I fumble less with the next question, and the kernels spill out in every direction, filling the static apartment with fear, and love, and hunger. They are simple stories, but they are all inside of her. She has loved, but is cold from someplace inside. The questions break her open, and my grandfather cries a little, later on, when he comes in from the balcony, filling in the blanks.

The connection is sparse, but I learned how to husk.

Just in time.

WONDER 06.29.13



"Have you ever shot a gun?" he asked, his own pistol pressed to his palm with a casual grip, his thumb toying the trigger. His belt hung low like a real cowboy. His hat pitched forward over the forehead, washing gentle shadows across his smooth face, but at least one eye was in full sun and cast in wonder.

"No," I said, "I haven't.

"Do you want to?" He sought only one answer; it happened to be the truthful one.

"I do. I want to learn to hunt animals." The eyes widened to encompass his entire being. They were as alive as fully-cured compost, and the color of chicory wilting in the rain. His hair shone like a field of California-poppies, and curled out from under the braided straw. Releasing the tension of sheer awe, he shot a couple of rounds out the open window.

"What kind of gun would you get?!" He asked, pulling the trigger again.

I thought for a moment. "Well, a rifle, I suppose." I crossed tiny sleeve over tiny sleeve, straightened collars and smoothed towels into even piles. Laundry is my favorite: freshening the soiled, making neat out of a pile of wrinkles, and placing finished stacks in drawers of perfect dimensions; my blood is light by the end of the clear and finite chore.

He stood up straight, forming the question in his posture. "Why wouldn't you want a pistol?"

Indignant hands on narrow child hips.
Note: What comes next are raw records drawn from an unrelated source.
Each row has a name. Each piece below is followed by the name of the row it came from, unless a question asks for something else. Each question is about the rows just above it. Places in a row count from 1.

[ 78 132 153 137  90 124 155] = W
[127 174 149 152 113 169 121] = B
[174 127 121 137 172 177 164] = Q
[117 144 161 147  79 127 148] = U
[117 144 161 147  79 127 156] = D
Give the next 3 entries after [174 127].
[121 137 172]
Row and place of [90] in the named rows:
W, 5

[119 138 151 117 140 128 154 108 104 160 132 135  73 113 156 128 127 119
 135 106 136 126  93 129 143 104 126 142 141 116 129 151 112 139 134 154
 114 106 162 134 126 141 140 127 100 102 115] -> F
[ 93 154 109 125  94 112 130 120 139 119 128 133  70 115 150 125 129 120
 135 100 137 123  91 131 146 105 126 143 145  90 138 151 117 140 128 154
 109 104 160 132 124 137 136 123  99 114 132] -> H
[ 92 144 124 129  98 106 124 130 130 140 122 114  71 125 131 124 129 123
 135  92 136 120  89 137 154 124 127 144 142 128 155 147 119 140 117 153
 140 101 143 131 124 130 131 120  99 128 138] -> P
[91] is at row and place
H, 23
What are the next 3 entries after [129 123 135  92 136 120]?
[ 89 137 154]
Give the next 3 entries after [ 90 138 151 117 140 128 154 109 104 160 132].
[124 137 136]
What are the next 3 entries after [154 109 125  94 112]?
[130 120 139]
Row and place of [89] in the named rows:
P, 23
What are the next 3 entries after [128 133  70 115 150 125 129 120 135]?
[100 137 123]
The row with [ 92 144 124 129  98 106 124 130 130 140 122 114  71 125 131 124 129 123
 135  92 136 120  89 137 154 124 127 144 142 128 155 147 119 140 117 153
 140 101 143 131 124 130 131 120  99 128 138] is
P

[148 101 207  48 101 116 168  75  73  48] -> Ruv
[126 184  49 145 145 149 124 203 163 110] -> bavi
[139 127 158 154  67 100  93 179  98 123] -> bas
[120 106 128 103 172 136 165  98 147 145] -> Zike
[120 128 103 106  74  91 148 152  67 162] -> naf
[49] is at row and place
bavi, 3
Where in the named rows is [152]?
naf, 8
Give the next 3 entries after [158 154].
[ 67 100  93]
Give the next 3 entries after [120 106 128 103].
[172 136 165]
Give the next 3 entries after [184  49 145].
[145 149 124]
Give the next 3 entries after [ 91 148].
[152  67 162]

[139 193  74 131  55 194 202 119 196  66  76 206 151 186 172 205 144  89
 100  70 202 116  77 151 124 141  56 158 170 179 135 130] -> N
[ 51  84 162  75 161 131 184  96 115 168 204  64 179  63 175  62 118  63
 180 183 146 190 149 148 103 148 178 185 136  81 203 104] -> G
[ 55 194  76 120 196  66  76  73  87 112  61 201 163  96 138 170 119  82
 109 169 102 155 134  60 107 172 112  87 158 114 134  99] -> E
[ 66  58  99  59 135  83 192  92 120  95 166 112 105 100 111  93 150 155
  69 150 140 144 134  89 190  77 105  84 143 167 166 125] -> Z
Row and place of [69] in the named rows:
Z, 19
Give the next 3 entries after [ 55 194 202 119 196  66  76].
[206 151 186]
Where in the named rows is [206]?
N, 12
Row and place of [124] in the named rows:
N, 25
[205] is at row and place
N, 16

[186 149 132 185] : Gedo
[132 154 123 131] : Mati
[134 142 151 150] : mer
[138 113 105 170] : tep
[132 187 155 115] : vego
[113] is at row and place
tep, 2
which: [134 142 151 150]
mer

[118 120  98 144 109 119 127  99 167 115] = Zor
[122 129 125 110 127 119 109 119 142 135] = gulat
[127 132 119 108 138 135 131 119 123 125] = Pefa
[138 134 136 125 145  78 127  75 135 138] = patug
[117 118 127 122 124 140 133 127 131 135] = Nofi
[127 132 119 108 138 135 131 119 123 153] = sesel
[119 128 101 128 121 106 121 156 120 143] = fogi
[110 125  98 115 118 102 106 167 117 159] = kor
[126 130 117 105 139 137 133 118 123 125] = Nebud
[159 158 116 129 131  94 113 119 124 108] = Kav
[145 138 134 125 136 115 126 119 126 125] = Lur
which: [138 134 136 125 145  78 127  75 135 138]
patug
The next 3 entries after [145 138 134 125 136]:
[115 126 119]
Which row holds [145 138 134 125 136 115 126 119 126 125]?
Lur
Give the next 3 entries after [127 119 109].
[119 142 135]

[192  75  78  75 116 185  75  83 137 195  82 138 171  76 191] : Lota
[ 70 176 171 175 140  77 176 165 121  66 166 120  90 174  70] : dizen
[166  96 102  98 120 160  96 107 131 171 106 132 150  98 172] : dosi
[161 100 105 102 121 155 100  83  82 137 195 131 147 102 160] : dupud
[ 74 171 164 169 139  82 171 158 123  70 159 122  94 169  75] : Sedi
Where in the named rows is [159]?
Sedi, 11
What are the next 3 entries after [ 83 137 195  82]?
[138 171  76]
What are the next 3 entries after [192  75  78  75 116 185  75  83 137 195  82]?
[138 171  76]
What are the next 3 entries after [160  96 107]?
[131 171 106]

[151 135 134 171 114 132 153 147 122]  nozaf
[146 133 136 163 115 130 148 143 123]  Dabok
[133 136 164 115 130 128 122 124 131]  vidon
[134 136 163 115 130 109  70 105 141]  gazi
[145 133 136 162 115 130 147 143 123]  seve
What are the next 3 entries after [133 136 163 115 130]?
[148 143 123]
What are the next 3 entries after [133 136 162 115]?
[130 147 143]
What are the next 3 entries after [136 164]?
[115 130 128]
[145 133 136 162 115 130 147 143 123] is in which row?
seve

[161 106 130 127] -> luzi
[104 146 118 119] -> revon
[109 141 185 127] -> Kes
[147 111 137 135] -> larik
[133 136 151 146] -> sizu
[ 73 177  96 100] -> Mavid
[189  64 188 184] -> teko
[133 136 104 146] -> Nivi
[124 130 134 135] -> zesi
which: [133 136 104 146]
Nivi
[184] is at row and place
teko, 4
Which row holds [147 111 137 135]?
larik
Which row holds [189  64 188 184]?
teko
Row and place of [96] in the named rows:
Mavid, 3

[121 144 116 117 134 146 117] -> Luk
[135 129 176 165 123 132 164] -> sil
[112 158 140 136 126 111 135] -> fes
[127 113 141 137 126 113 137] -> zome
[128 111 145 151 124 112 146] -> gifis
[128 113 158 149 123 114 149] -> pesi
[129 113 151 145 125 113 144] -> vitet
[126 132 134 132 129 133 132] -> totur
[140 121 207 189 121 123 187] -> fab
[122 114 123 123 130 113 123] -> vufu
[125 121 130 129 129 121 129] -> tos
The next 3 entries after [129 113]:
[151 145 125]
What are the next 3 entries after [113 158]?
[149 123 114]
The next 3 entries after [151 145]:
[125 113 144]
The next 3 entries after [121 130 129]:
[129 121 129]
Give the next 3 entries after [158 149].
[123 114 149]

The gun in his hand went slightly limp, but he shot a few more times, this time at his little brother.

"Because those guns are used to hurt people," I said. "I don't want to hurt people, I want to hunt animals, hunt them to eat them. I want to learn how to shoot them quick, and how to butcher and cure them."

"When do you think you'll get it?" He asks. Indignation turns again to wonder, and his eight years suddenly seem like a vast opportunity.
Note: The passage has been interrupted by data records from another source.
A single turn carries every row of the set below to another of its rows. Some are shown first; where does it send the rows asked next?
beba: [ -6   3  -6  -1   5   2  -4  -3  -5  -8   2   1   4  15  -1   3 -17  -9
   4  16]
mikul: [  0   5   0   0 -13  -1   3  -4   7   0   4  -2  -3  21  -3   5   0   5
  12  -1]
lifa: [ -8  -5  -8 -17 -10   0  -5 -16   7   8  15  -3   7   5   6  -4   3   0
   1  -2]
devag: [ -1   4   3  -5 -13   0   4  -3   9   1   1  -1   2  19  -3   9   0  -2
  11  -4]
zed: [-15   4  -6   7  18  -2 -12   4  -4   3  14   6  -3   9   4  -7  -3  -2
 -12  -4]
zef: [ -9  -6   3 -11   9   0  -6   0   1   1  13  10   5  -2   0   9 -10 -13
 -11 -10]
zedog: [-9 10 -1  4 -7  0  1  0  6  4 -2 -4  1 25  1  2  5 -2  9 -3]
Zub: [ -6  -3  -2  -8   2   6  -2   5  -4   4  -6  11   7  -5   8   8  -2  10
 -16  -9]
nusas: [ -6  -1  -5   3  10  -3 -12  -1  -4  -3  22   9 -10   5  -1  -6  -8   7
  -9  -1]
dakiv: [  3   5  -2  -7   5  -5   8   4  -8   6  15  -1   0   1 -13  -4  -5  14
   0 -12]
pobi: [-17   1   0  -2  17   1  -8   5   0   5   9   7   6   4   5   2  -3 -14
 -13  -9]
rep: [ -6   3  -6  -2   5   2  -4  -3  -5  -7   2   1   5  15   0   3 -16 -10
   4  16]
roza: [ -3  10  -6   0  11  -5   6   7  -9   9  12  -4   1   6  -9  -9   0  13
  -2 -11]
fiku: [ -6   6   1 -10  10  -3  10   7  -5  12   5  -3  12   1  -8   0  -1  -2
  -4 -16]
soleg: [ -7   2  -7   2   5   4  -5   6  -8   4  -4   9   2   0   9   0   1  18
 -15  -7]
voged: [ -7   3  -6  -1   5   2  -4  -2  -5  -8   1   1   5  15   0   3 -16 -10
   4  15]
kabuf: [-7  7  3 -2 -9  1  3 -1  8  4 -4 -3  5 22  0  8  3 -6  9 -5]
Sode: [-12  -3  -8 -15  -6   0  -5 -13   8  11  10  -4  11   7   9  -4   6  -6
  -1  -4]
gef: [ -9   1  -4  -2   5   5  -4   7  -6   6  -7   9   7  -1  10   3   1  10
 -16  -9]
seso: [ -7  -3 -11 -12  -9  -1  -7 -16   6   7  17  -3   2   8   6  -9   4   6
   1   0]
buso: [ -8  11  -3  -2  14  -4   7   9  -8  13   6  -5   8   6  -6  -7   2   3
  -4 -14]
vamul: [ -2  -2  -6  -1   1   3  -4   4  -8   1   0  10   0  -2   6   1  -2  21
 -14  -6]
geziv: [-12   1 -13  -7  -4  -1  -8 -13   5  10  14  -5   3  11   9 -12   7   4
   0   0]
fif: [-16   1 -11 -10  -3   0  -7 -12   6  12  10  -5   9  10  11  -9   9  -3
  -1  -3]
Ruz: [-4  9 -2  5 -9 -1  1 -1  5  2  2 -3 -3 25 -1  1  4  5 11 -1]
bano: [ -2  -8   0  -9   5  -2  -7  -3  -1  -4  22  11  -5  -2  -4   5 -13   1
  -8  -5]
Madez: [  1   3   1 -13   4  -4  10   4  -5   7  10  -1   8  -2 -12   2  -5   5
  -1 -15]
mimor: [ -7   3  -6   0   5   2  -5  -3  -5  -8   1   1   5  15   0   3 -16  -9
   3  16]
niror: [ -6   2  -5  -1   4   2  -4  -3  -5  -8   2   2   5  15  -1   4 -17  -9
   4  15]
gomus: [ -2  -4  -3  -7  -1   4  -2   4  -6   1  -1  11   3  -6   5   6  -4  16
 -14  -8]

fif moves to geziv
pobi moves to zed
Now find these:
vamul moves to gomus
zedog moves to Ruz
dakiv moves to Madez

A single turn carries every row of the set below to another of its rows. Some are shown first; where does it send the rows asked next?
Pota: [ -1 -15  -1  -6   8   3  -9  14  -7  -6  17 -25  -5  -7   4   0  -8   3
 -19  -2  16]
gubi: [-22 -26  16   0  -5  -2   3  -4  -5   8  22 -12 -10   0   2   5  -7  -2
 -10  -5  20]
migo: [-14  -5  -6  -4  -6   8  -7  -8   3  14   1 -16 -17 -21   0   7  -7  -5
 -14   1   1]
Toka: [-20 -15   3   2  -9   2  -8 -14 -11  18  16 -10 -14  -9   5  -4  13   4
 -19   8  12]
dugab: [-21  -1  -8  -6   3  -9 -13  -1 -13   4  11 -24 -18  -1  16   7 -16  -6
  -9   8  13]
sim: [-17  -6   6  -3 -10  -7  -3  -9  -6  19   9 -19 -12 -12  11  -5   7   9
 -25   4  10]
purun: [-16 -27  -2  -7  -7   1 -19  -3  -1  -1  27 -17  -3 -10   5   4 -13 -12
 -19   2   5]
tizel: [-13  -6   7  16  -8   3   0   4  -4   7  10 -14 -18  -6   5  17  -8   4
  -7   6   9]
bop: [-24 -14  -7   8  -3  -4  -9 -19 -10  22  18 -20  -9 -12   7   1  -4  -2
 -15   4   0]
Soza: [ -6 -11  -2  -3   9   0 -14  12 -16  -2  16 -17  -4  -5   1   7 -10  -6
  -5   3   6]
mufeg: [-13  -9  -4   7  -7   1  -3   8  -4   7   8 -30 -13 -11   5  21 -12  11
 -14   6   8]
vez: [-20 -12   4  -2  -9   1  -1 -10   6  15  15 -21  -4  -8  -3   5   7   2
 -25  -4  -1]
bolef: [-13  -8  -7  -9   1  -8  -3   6   3   2  10 -31  -6  -8  14   9 -15   7
 -24   2   3]
tego: [-17  -9  14  -4  -9 -15  -5  -4   0  11  12 -14   0  -4  17   1 -16   4
  -6  11  10]
bola: [-18 -14  -1 -17  -5  -1 -16 -16  -4  21   8 -19  -6 -12  16   3   1  -3
  -6   1   1]
kesal: [-11  -5  -4  -9  -4   5 -10 -18   7   8   5 -26 -20  -2  11  -3   6  -1
 -12   1  14]
dul: [  2 -12   1  -6   4  -3 -14  13 -15  -5  12 -21  -4  -4   4  -1   0   2
  -5   3  10]
gem: [-13   1   8   3  -6   1  -2 -12   2  12   9 -19  -9  -5   2   2  13  10
 -21   1   5]
Mono: [-20 -16  -3  -2 -10   6  -7   6  -3   3  17 -16 -11 -20   3   3 -16   4
 -20  21  11]
zum: [-17 -16  -3 -13   6   7  -6 -15   1  15  12 -22  -5 -16  12  10   8   3
 -12  -2  -3]
Tukov: [ -5  -7  -8   2  -1   4  -9 -16  -1  14  -1 -21 -21  -9   7   3  -2   3
  -9   1   4]
tuvo: [-17 -22  -1  -8  11  15  -5 -15  -3  17  11 -11 -15 -11   5   5   4   3
 -18   0   8]
labu: [-10 -25  -3  -1  -3   1  -9   5 -14   9  14 -18 -11 -16  14   7 -15   6
 -26   4  10]
finut: [-21 -14   0 -10   1  12 -12 -18   2  11  12 -17 -18  -3   3   3   1  -9
 -15  -3  18]
suvir: [-21 -16   4   3 -11  -3   1  -6  -1  -4  26 -24 -16   2  12   4   6  -6
  -2   2  16]
gomu: [-14  -9  -8  -2   0 -12  -2  -5  -7   4   8 -30 -14   7   6   5  -7   8
  -1  12  11]
rari: [-13  -3   1  -2  10   3  -6  -1  -2 -12  12 -13 -10   1  -7  13   1  -7
  -9   0   2]
supe: [-12 -17   9  -4  -6  -7 -15 -10  -4  -4  21 -26   3 -15  15   8   4   8
  -7   4   7]
lalin: [-24  -6  -1   5  -5   0 -13 -21   2  15  18 -20  -7   0  -2   3   3  -6
 -10   3   2]
masun: [-15  -1   6 -10   4  -4  -3   6 -11  -1   4  -9 -21   0   4   5  -2   0
 -16   8  19]
bomi: [-17  -8   0 -18 -10   4  -9  -7   0  17   4 -10 -13 -19   8  -3  -3  -6
 -15   7   5]
rinif: [-17 -19   9 -10 -13  -8 -19  -6   2   6  17 -16   1  -7   6   2 -17   2
 -12  11  13]
gegad: [ -5 -19   3   5   4   0 -17 -10 -16  -4  15 -12 -11  -1   7   7   7   0
  -2   1   6]
ven: [-18 -11   9   6  -3  -9  -2  -6  -5   4  22 -23  -1 -19  24  12  -7   3
  -6   1   6]
koto: [ -4 -25   8 -13  -8  -3 -14  -4   0  -8  16 -16  -2   0   8   0   7   3
 -14  -2   8]
veso: [-20 -25   5   3   5  -4  11  -5  -2   0  24 -13  -3 -14   5   1  -8   4
 -15   5   1]
sipa: [ -7 -10   1 -10  10  -2 -16  12 -17   0  18 -20  -6  -2  13  -2  -8  -1
 -11   5  18]
Vep: [-26  -5   2  -9  -5  -5  -2  -2  -8  -6  16 -22 -20   0   3   2   5  -5
  -6   7  24]
Tuli: [-21  -4  -1  11  -1   0  -8 -16 -14  19  12 -11 -18 -10   3   0   0   1
 -14  11   9]
Bida: [ -2 -11   0  -9  -1  -2 -17  10  -5  -8  19 -25  -1  -2   0  -1  -9  -8
  -7  -3  12]
puz: [-24  -3   6   2 -11   1   1   3   3   0  19 -10 -14 -10   9   0 -13  -6
 -11  19   9]
dorir: [ -6 -12  -4  -4  13  -2 -15   8  -9  -4  20 -28  -1  -2   8   5 -13  -3
 -12  -2  12]
suf: [ -9 -13   0   9  -4  -4   7  -4   2   1  11 -20 -15   8   6   3  -1   8
  -1   9   4]
muzun: [ -3 -19  -1  -3   4   1 -17  10 -14  -2  19 -19  -9  -7   1  -3 -12  -7
 -12   0  18]
torig: [-22 -17  12  -4   6   0  -1  -5  -6  -1  15 -10 -11  -5 -12  13  -2  -1
 -10  -5  19]
Tev: [-26   4   2  -1  -5  -4  -5 -13   7  16  12 -21  -6  -8  -2   4  -5  -5
 -20   0   3]
gubak: [-12 -23   3   4  12  -3  -1 -13 -10  -7  19 -13  -3 -13  -1   4   1   8
  -8   7   3]
venaz: [-10  -6   3 -14   8   1 -10  18  -8  -3  16 -18  -2  -4   1   4  -7  -4
 -14   2  12]

Bida moves to dorir
sim moves to gem
gubak moves to Mono
Now find these:
tego moves to suf
gegad moves to labu
kesal moves to zum

A single turn carries every row of the set below to another of its rows. Some are shown first; where does it send the rows asked next?
buf: [ -4  -2  -4  -6   1  -7   5  -1  -3   0  13 -23]
Leko: [ -5   3  -6   1   0  -7   3  -7   2   0  11 -24]
vipuz: [ -2 -12   3   9  -3 -20  -8 -17   2   1   9  -7]
vemev: [  6 -17   0   4  -3  -2   4   9  12   1   9   2]
dozev: [-14   5   0  11   0 -10   5   0   2  -5  -9  -1]
Sanuk: [ -2 -20  10  -1   6   1  -8  -9   5  -2  -2 -11]
nezam: [ -2 -18  10  -1   9   0  -7 -11   7   0   1 -10]
gafa: [ -2  -2  -8  -4   2  -8   4  -5  -3   3  12 -23]
Lomim: [ -3   0  -8  -1  -2 -10   5  -3  -2   0  11 -23]
kudo: [  5 -12   2   3  -1  -3   6   9   8   0  15   1]
tebi: [  3 -13   0   8  -4   1   4   7  10  -2  10   4]
vavam: [ -4  -1  -5  -2  -5  -9   2  -3  -3   2  12 -24]
ner: [-11   6   2  10  -2 -14   7   2   1  -5  -6  -1]
Tosib: [-13   7   2  11  -2  -8   4   6   1  -1  -5   0]
lazet: [-11   5   3  12   0 -11   6   4  -2  -2  -9  -1]
lam: [  5 -14  -1   4   0  -2   1  11  10  -2  13   3]
Begek: [  5 -16  -4   3   3   2   3  10  10   0  10  -4]
Ronos: [  6 -14  -1   2  -5  -3   4  11   7   2   9   3]
lutud: [ -3   3  -6  -2  -1 -11   1   1  -2   2  12 -23]
bire: [ -8 -20  -8   5  -1  -6 -11  -3  -1  -2 -12  -4]
zan: [-10   2  -3  15  -3  -9   6   3   2   0  -9   1]
Dola: [ -7 -11  -5  10   3 -16  -8 -20   0   0   6  -6]
fon: [ -4   1  -8  -2  -4 -12   5  -2  -4  -1  11 -22]
fid: [ -2 -11   0  10   5 -16  -7 -21   0  -1   6  -7]
Sozo: [  6 -14   0   4  -1  -1   5   9  11  -1  13   0]
Vima: [ -9 -13   9  -1  13  -2 -11  -9   4  -1   2  -9]
rivi: [ -6 -15   2   8   4 -16  -6 -19   1   6   8  -6]
Nevum: [-10   5   3   7  -3  -8   7   6   0  -4  -9   0]
dos: [ -6 -17  10  -4   6  -2 -11  -8   8  -1  -3  -9]
Gek: [  1  -5  -8   0  -2  -8   5  -2  -2   0  12 -25]
Vob: [-10   9   0   9   2  -9   6   0  -1  -5  -9  -3]
Rebi: [ -8 -17  13  -3   9  -1 -10  -6   4  -5   1  -9]
Dako: [ -8 -18 -10   5  -1  -7 -13  -5  -4  -4  -9  -1]
Vobi: [ -5 -20  -7   2   2 -10 -12  -2  -4   6 -10  -7]
boto: [-11 -19 -10   2   2 -12 -12  -4  -4  -2  -7  -4]
Lag: [ -8 -15   0  12  -2 -18 -10 -16   5   1   7  -4]
deko: [-10   5   0  10  -1  -8   7   4   1  -3  -9   0]
Zaput: [  4 -14   1   6  -2  -3   3  13   9   1  13  -2]
bezo: [ -7 -16  -9   1   0 -10 -12  -1  -9   2  -8  -2]

vipuz moves to bezo
Gek moves to Vob
Now find these:
Nevum moves to kudo
Ronos moves to buf
dozev moves to vemev
Leko moves to zan
vavam moves to lazet
Dako moves to Sanuk
lutud moves to Tosib
deko moves to Sozo
bire moves to nezam
dos moves to rivi
Vobi moves to Vima

A single turn carries every row of the set below to another of its rows. Some are shown first; where does it send the rows asked next?
Gakif: [  4  -4   7  -8  23 -13  -9   0   2   0   2 -18 -25   2  -1   5   0  11
  -1  -2  -2]
mol: [  8   2  27   4  25  -2 -20  -2   1  11   3 -16 -20  -1  -4  11   4 -11
  -9   4   3]
betu: [ 12   6  15   0   5  -7  -5   4   3   2   2 -18 -17  11 -23   2   4  -9
   0   1   1]
rufan: [  8   3  21  -5  -7  -9   0   0   4   4  -2 -16 -26   3 -12   5   0   5
   6  -1   5]
ripo: [ 13   5   9   2  12 -10 -28   3   3   0   6 -20 -18  -6  13   2  -2   0
  -1   4  -1]
ser: [ 19   8  31   5  19  -6 -26   4   3  -3   7 -16 -17  -8 -10   2  -3 -12
  -3   3  -1]
Tobe: [  9   1   9   1  15 -12  22   1   3   7   1 -16 -23 -10  -1   6   2  -4
   2   2  -2]
Dufun: [ 15   7  24  17  18   0 -23   3   2   5   6 -12 -17  -2  -4   5   1 -16
  -9   3   1]
gim: [ 14   5  20   8  23  -2 -10   4  -1  -1   5 -19 -18 -29 -21   7  -2   1
  -4   2  -2]
Romu: [ 14   6   6  12  13 -11  20   4   4   4   4 -16 -20  -8   0   3  -4 -10
   3   1  -2]
faso: [  7   1  15   6   5  -8  12   1   2  10   5 -29 -20 -10  12  10   3   3
  -3   0   1]
Kalav: [ 15   4  34  -6  19  -6 -25   1   2  -2   5 -14 -19 -10 -11   3   2  -5
  -5   3  -2]
vubaz: [ 18   6  32   1  14  -5 -27   3   3  -6   7 -11 -17 -12 -11   1   1  -8
  -5   2  -3]
teto: [ 14  10  18  10  -7  -8  -2   5   5   4   1 -19 -23   6 -11   4  -8  -3
  10  -1   5]
bime: [ 12   6   4   9  25 -13 -11   6   3   1   5 -22 -21   8   0   3  -9  -1
   2  -2  -1]
Lukog: [ 15   6  20  10  25  -2  -9   4  -1   0   5 -20 -17 -27 -21   8  -3   0
  -3   2  -1]
Tozo: [ 13   6  30  18  14   8   8   6   1  -1   7 -11 -17 -12  -2   3  -7  -3
 -16   1  -6]
mileb: [ 16   7   2  16  11 -10 -15   9   4 -11   8  -9 -19   0   0  -4  -6   3
  -1  -3  -5]
gudaz: [ 12   5  13  16   3  -8  10   4   3   8   7 -29 -18  -8  12   8  -1  -3
  -1   0   1]
gep: [ 12   3   9  -2  12 -10 -27   2   2   0   7 -20 -19  -6  12   3   0   3
  -1   5  -1]
nel: [ 13   7  18   4 -13  -8  -3   3   4   0   1 -12 -24   1 -11   2  -2   2
   6  -2   4]
Des: [ 13   5  13  16  -5  -6   9   5   3   3   8 -21 -18 -14  12   4   2   2
  -3   0  -2]
kubor: [ 13   4   8   0  10  -9 -28   2   3  -1   7 -18 -18  -7  12   2   0   2
  -1   4  -1]
poti: [  8   0  14   6  -3  -7  10   1   2   4   6 -21 -20 -15  12   6   7   7
  -4   0  -1]
fefi: [ 18   7   2   4   7  -5  16   6   3  -2   4 -14 -12  -5  -3   1 -14  -3
  -9   4   0]
kug: [ 15   5   6  12   4 -10  19   5   4  -1   5  -9 -19 -14   0  -1   0  -6
   1   0  -4]
pivel: [  6  -2  28  -2  16   0 -21  -3   0   4   4  -7 -21  -9  -5   7  11  -3
 -12   3   0]
bivob: [ 11   5  30  14  23   7  10   4   1   4   5 -17 -18  -8  -2   7  -9  -5
 -14   2  -4]
Sasuv: [ 10   0   9   1   6 -10  20   1   2   0   2  -9 -22 -16  -1   2   5   0
  -1   1  -4]
zas: [ 12   5  24   0  12  -3  -9   4   2   6   4 -22 -18 -27  12   6 -13 -11
   1  -1  -1]
zut: [ 13   6  14   2   2  -6  -6   6   4   0   3 -15 -16   9 -24   1   4  -8
  -2   1   0]
rit: [ 16   6  33  -2  23  -7 -24   2   3   0   5 -18 -18  -7 -11   5  -1 -10
  -3   3   0]
nem: [  7   1  32   5  20   6  10   2   0   3   4 -14 -20 -11  -2   7  -4   1
 -16   2  -5]
vetel: [ 12   5  15  -1   0  -6  -6   5   3   0   3 -13 -16   8 -24   0   7  -6
  -2   1   0]
kas: [ 10   1  31   9  13   7   9   3   0  -2   6  -8 -19 -15  -2   3  -2   2
 -17   2  -6]
riva: [ 11   4  24  -1   7  -3 -10   4   2   2   5 -19 -18 -31  11   4 -10  -8
  -1  -2  -2]
Mit: [ 16   4   4  -1   3  -5  17   5   2  -5   4 -10 -13  -9  -4   0 -10   2
 -10   4   0]
nabi: [ 10   6  20   0   0 -10   0   1   5   8  -3 -22 -25   8 -11   7  -5  -1
  10   0   6]
gazak: [ 10   3  24  -5  12  -4  -9   3   2   5   4 -21 -19 -29  12   6 -11  -8
   0  -1  -1]
miki: [ 14   5  20   8  24  -3  -9   3  -1   0   5 -19 -18 -27 -21   8  -2   1
  -3   2  -2]
Gigeg: [ 11   4  15  -4   4  -7  -6   4   3   1   1 -16 -18  10 -24   2   6  -7
  -2   1   1]
bogi: [  8  -2   6  -1   8 -10 -13   3   2 -11   5  -6 -23  -6  -2  -3   3  14
  -5  -3  -5]
Koreg: [ 15   4   4  -2  13  -6  18   4   3   2   2 -17 -14  -3  -3   4 -13  -2
  -8   4   2]
fuma: [ 13   5  23   2   9  -2 -10   5   3   3   5 -19 -17 -29  12   4 -12 -11
   0  -2  -2]
demu: [ 15   6  20  11  24  -2 -10   4  -1  -1   5 -19 -17 -27 -21   7  -3   0
  -3   2  -2]
rik: [ 12   4   9  -1  14 -10 -27   2   3   1   6 -21 -18  -5  13   4  -1   1
  -1   4  -1]
rap: [ 13   1   5  -7   9  -6  18   3   2   0   2 -13 -15  -7  -4   3  -9   3
 -10   5   1]
bazu: [ 13   3  24  12   9   1 -24   2   1  -1   7  -2 -17 -10  -5   2   7  -8
 -13   2  -2]

Romu moves to Tobe
rufan moves to nel
Now find these:
mol moves to pivel
vubaz moves to ser
riva moves to fuma
Des moves to gudaz
Koreg moves to rap
Tozo moves to bivob
gep moves to kubor
bime moves to Gakif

"I don't know," I reply, sliding a sheet of paper under the crayon trapped between a two-year-old palm and the table. "I'm not ready to own a gun. It's a big responsibility. It can be a dangerous thing if not used in a very safe way."

As I load finished piles into the laundry basket, I tell him that he is not allowed to aim at me or his brother while I'm around. The 'you're not the boss in this house' is easily tamed with a mischievous evil eye and a firm, closing statement. When I leave for the day, I realize that I am proud of this conversation. Proud of knowing where I stand with guns and food and children's play, and proud that I can tuck little nuggets of perspective into these tiny brains, just by telling my truth.

And to an eight-year-old, the truth is wondrous. To know his nanny's real feelings and opinions is all he wants. The questions never begin and never stop, and I am grateful.